My initial position will be a 50% equity/50% cash position strictly due to the fact we are on the verge of entering the Sept/Oct period (which is traditionally the 2 weakest months of the year as I've shown previous).

It is sensible to believe price will retrace somewhat during this Sept-Oct period. The nature of any such decline will tell me whether my worries about the economy (as discussed above) are overblown and we are at the beginning of a new bull market or whether we are on the verge of the next collapse. In other words, I will be hedging my bets by only being 50% in equities until the economic road ahead is clearer.

I expect the view ahead will be clearer by November and will allow for a better entry of the remaining 50% of my provident fund portfolio at a lower level if all looks well.
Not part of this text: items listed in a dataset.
Points, in no order, along strands that fork, close into loops and pass close to each other.
Two points are linked if the straight distance between their rows is under 52.1. Some points are linked to none.
j607: [  0  -9 -11  20   0 -15  14  15   3   6  23  -2  47  -3 -14  36  13   7
  45  34   8  21 -28  -5  15]
j557: [ 24  17  25  44  20 -30  19   6   0  15  21  15  51 -27 -17  22 -11 -16
  14  21  -1  -6 -15  -5 -22]
j793: [ 15 -10   1  18  28  -4  47  -9   7  -3  16  35  14 -15  -3  21  -9   6
  11  -3 -10  -4 -29 -22 -15]
j257: [-41   4  46 -43 -25  18 -17  35  14  -2  11  10 -15   6  -2  -5 -19  14
 -15  -4  -7  10  37  33  16]
j435: [  8   1  19  50   4 -29  17  16 -13  29  30  17  48 -25 -24  18  -8  -1
   3   3  -6 -10  -9   4 -26]
j606: [ 24 -15  -5  -4  -1   0  15 -15 -31  41 -10  -4 -18  13   6 -23  10 -11
  -7 -34 -33 -16 -13  -5  -3]
j523: [ 17 -13 -17 -19   5   1 -38  -3  -7  15 -31  -2  20  -7  16  -9   4 -54
 -15 -27  12   8   1  -6  13]
j345: [ -2   2  -7   1  -9   5 -15   6   1 -10  -5 -10 -27  20   6 -18   6   4
 -21 -10  -8   3  12  21  -6]
j206: [ -1  13  27 -30  45  -8  20 -15   8 -57  16  17  20  -1  13  13 -28  -9
  -1  -7   1 -10  -3 -28   0]
j521: [ -5  40  -3  -6   7   6 -28  -6  18   1 -16 -32 -18  -9  -9 -23  41  -5
 -23  29  37 -10  28   6  25]
j932: [ 36  14 -11 -15  25  -9   2 -27 -10 -26 -18  -9   4  27   3  23   8 -36
   2   8 -18   8  -9 -29   0]
j941: [-11   8  15 -12  20  -2 -16  -7   1 -33 -14  -8  18 -14   4  13 -28  -9
  -9 -17  28 -15  16 -37 -10]
j651: [  5   9 -15  17  -8 -21 -21   5 -10  -1  -7 -37  29  17 -15  10  39 -13
  35  34  14  20 -10  -3  22]
j533: [-11  30   0  -8  11  -4 -10  -8  13  -7  -5 -23 -28 -12   3 -26  20   6
 -18  -6  38 -16  24   7   0]
j784: [ 26  27  32  39  27 -28  14  -6  -5  12   7  18  42 -26  -9  17 -13 -18
   4  12  -1 -21  -5 -16 -33]
j577: [-24   2  22   3  17  -4  10   0   7 -18   4  10  -8 -23   7 -14 -13  20
 -15 -23  30 -18  13 -13 -10]
j296: [ -8   4  10  -7  27  20  24   8  32 -25  29  11   1 -15  -2   8 -30  10
   7 -12  15   4 -22  -6  -2]
j848: [-21  -3  25 -25  23  14  14 -10 -24 -29   7  23  -1  28   1  -4   2 -13
 -25 -48 -21   8  10  10 -15]
j284: [  0  -6   2  26   8   0   3  -4  -7  -2  -3  22  36 -14  -5  38 -15  -8
   9   5  10   0  -3 -23 -13]
j309: [ 18  23 -23  -5  21  -3   3  -4  10 -45 -12 -21   2  26  10  -7  15 -28
 -22  16  -1  15   0  -6  -2]
j482: [-19  21   9 -11   1  18 -21  23  36  -4  10   1 -13   6  -7  -1  16   6
 -17  25   5  26  11  23  37]
j121: [-36  -8  19  -8   6  10 -18  14   9 -34 -11   7  23 -20 -12  21 -38  -5
  -7 -29  30  -2  26 -20   0]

Alternately, if we do top out here and head down my exposure is limited and I will look to exit back to cash should my mid to long term charts return to bearish.

We are at a very dangerous point in the markets. This could go either way from here into the late fall.

Risk adverse subscribers who have shadowed my moves would be wise to wait in cash until past the Sept-Oct period to commit funds into equities.

Those who are more risk tolerant may want to move in line with my upcoming positions (50% on a short term pullback and 50% later into the fall when I see how the market behaves in Sept/Oct).

I am still holding current positions as of today (approx 16% equities and 84% USD cash). I will immediately blog any changes I make.

**Strategic allocated percentages are as per how funds were originally allotted. Due to market fluctuations and ongoing equity monthly purchases these amounts vary several % from that posted (refer to current % holdings).